Speaker: David Jurgens (Stanford)
Title: Citation Classification for Behavioral Analysis of a Scientific Field
Citations are an important indicator of the state of a scientific field, reflecting how authors frame their work, and influencing uptake by future scholars. However, our understanding of citation behavior has been limited to small-scale manual citation analysis. We perform the largest behavioral study of citations to date, analyzing how citations are both framed and taken up by scholars in one entire field: natural language processing. We introduce a new dataset of nearly 2,000 citations annotated for function and centrality, and use it to develop a state-of-the-art classifier and label the entire ACL Reference Corpus. We then study how citations are framed by authors and use both papers and online traces to track how citations are followed by readers. We demonstrate that authors are sensitive to discourse structure and publication venue when citing, that online readers follow temporal links to previous and future work rather than methodological links, and that how a paper cites related work is predictive of its citation count. Finally, we use changes in citation roles to show that the field of NLP is undergoing a significant increase in consensus.
Please join us for the NLP Seminar this Monday, Oct 31 at 3:30pm in 202 South Hall. All are welcome!
Speaker: Jiwei Li (Stanford)
Title: Teaching Machines to Converse
Recent neural networks models present both new opportunities and new challenges for developing conversational agents. In this talk, I will describe how we have advanced this line of research by addressing four different issues in neural dialogue generation: (1) overcoming the overwhelming prevalence of dull responses (e.g., “I don’t know”) generated from neural models; (2) enforcing speaker consistency; (3) applying reinforcement learning to foster sustained dialogue interactions. (4) How to teach a bot to interact with users and ask questions about things that he does not know.
Please join us for the NLP Seminar this Monday (Oct 17) at 3:30pm in 202 South Hall.

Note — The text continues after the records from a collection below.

Each row was made from one small tree. The marks that hang from a mark follow it in brackets, in alphabetical order. Every link used is in the known rows. Write each row's tree.
Known rows
bisi{danet{fabu fuze} domup}: -.10,.09,-.11,.03,.03,.17,.08,-.10,.01,-.13,.03,-.17,-.34,.28,-.01,-.01
danet{bisi{domup} fabu{pofe{fuze}}}: -.09,.07,.13,-.09,-.07,-.03,.43,.17,-.02,.10,.16,-.21,-.02,.17,.09,-.36
vasi{fuze{danet{bisi} pofe{fabu}}}: .24,.05,-.36,-.10,-.16,-.02,.09,.05,.05,.13,.27,.03,-.23,.20,.07,.02
bisi{danet{fabu{pofe} fuze} domup}: -.16,-.01,-.10,-.02,.03,.17,.11,-.03,.00,-.11,.06,-.19,-.39,.36,-.07,-.06
vasi{fuze{danet{bisi{domup}} pofe{fabu}}}: .21,.08,-.34,-.10,-.15,.04,.08,.04,.04,.12,.27,-.05,-.22,.26,.06,.00
pofe{fabu fuze{danet{bisi{domup}}}}: .10,.24,-.04,-.06,-.15,-.11,.11,-.20,.02,.16,.47,-.32,-.12,.12,.11,.07
bisi{danet domup}: -.14,.03,-.03,.04,.01,.15,-.03,-.16,.06,-.20,-.15,-.23,-.22,.31,-.05,.04
pofe{fuze}: .08,.10,.02,.00,.02,-.02,-.12,.05,-.16,.02,.27,-.09,-.12,.11,.10,.15
fabu{pofe{fuze{danet{bisi{domup}}}}}: -.02,-.12,.02,-.12,-.06,.00,.06,.07,.00,.11,.18,-.28,-.26,.31,-.04,-.07
pofe{fabu fuze}: .02,.21,-.01,-.03,-.05,-.11,.00,-.08,-.16,.07,.58,-.07,.00,.03,.08,.14
danet{bisi{domup} fuze{pofe}}: .24,.22,-.14,-.11,.11,.07,.27,.19,.23,.07,.07,-.07,-.17,.22,.24,-.13
domup{bisi{danet}}: .02,-.08,.00,.02,-.04,.08,-.06,.12,.22,-.10,-.04,-.18,-.14,.15,-.06,.07
pofe{fabu}: -.07,.11,-.03,-.03,-.06,-.09,.11,-.13,.00,.04,.31,.02,.13,-.08,-.02,.00
fabu{pofe{fuze{danet}}}: -.03,-.17,-.02,-.11,-.07,-.02,-.04,.07,-.05,.11,.22,-.22,-.30,.26,-.08,.00
danet{bisi fabu fuze}: .19,.15,-.06,-.07,.05,-.07,.45,.15,.09,.16,.14,.10,-.09,-.05,.19,-.20
bisi{danet{fuze{pofe}}}: .10,-.01,-.25,-.01,.04,.02,-.01,.01,.15,-.15,.00,.04,-.42,.23,.05,.16

Which tree is each row?
.17,-.01,-.37,-.06,-.18,.05,-.02,.09,-.05,.11,.24,.02,-.34,.22,.02,.00	vasi{fuze{danet{fabu} pofe}}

Speaker: Jacob Andreas (Berkeley)
Title: Reasoning about pragmatics with neural listeners and speakers
We present a model for contrastively describing scenes, in which context-specific behavior results from a combination of inference-driven pragmatics and learned semantics. Like previous learned approaches to language generation, our model uses a simple feature-driven architecture (here a pair of neural “listener” and “speaker” models) to ground language in the world. Like inference-driven approaches to pragmatics, our model actively reasons about listener behavior when selecting utterances. For training, our approach requires only ordinary captions, annotated without demonstration of the pragmatic behavior the model ultimately exhibits. In human evaluations on a referring expression game, our approach succeeds 81% of the time, compared to 69% using existing techniques.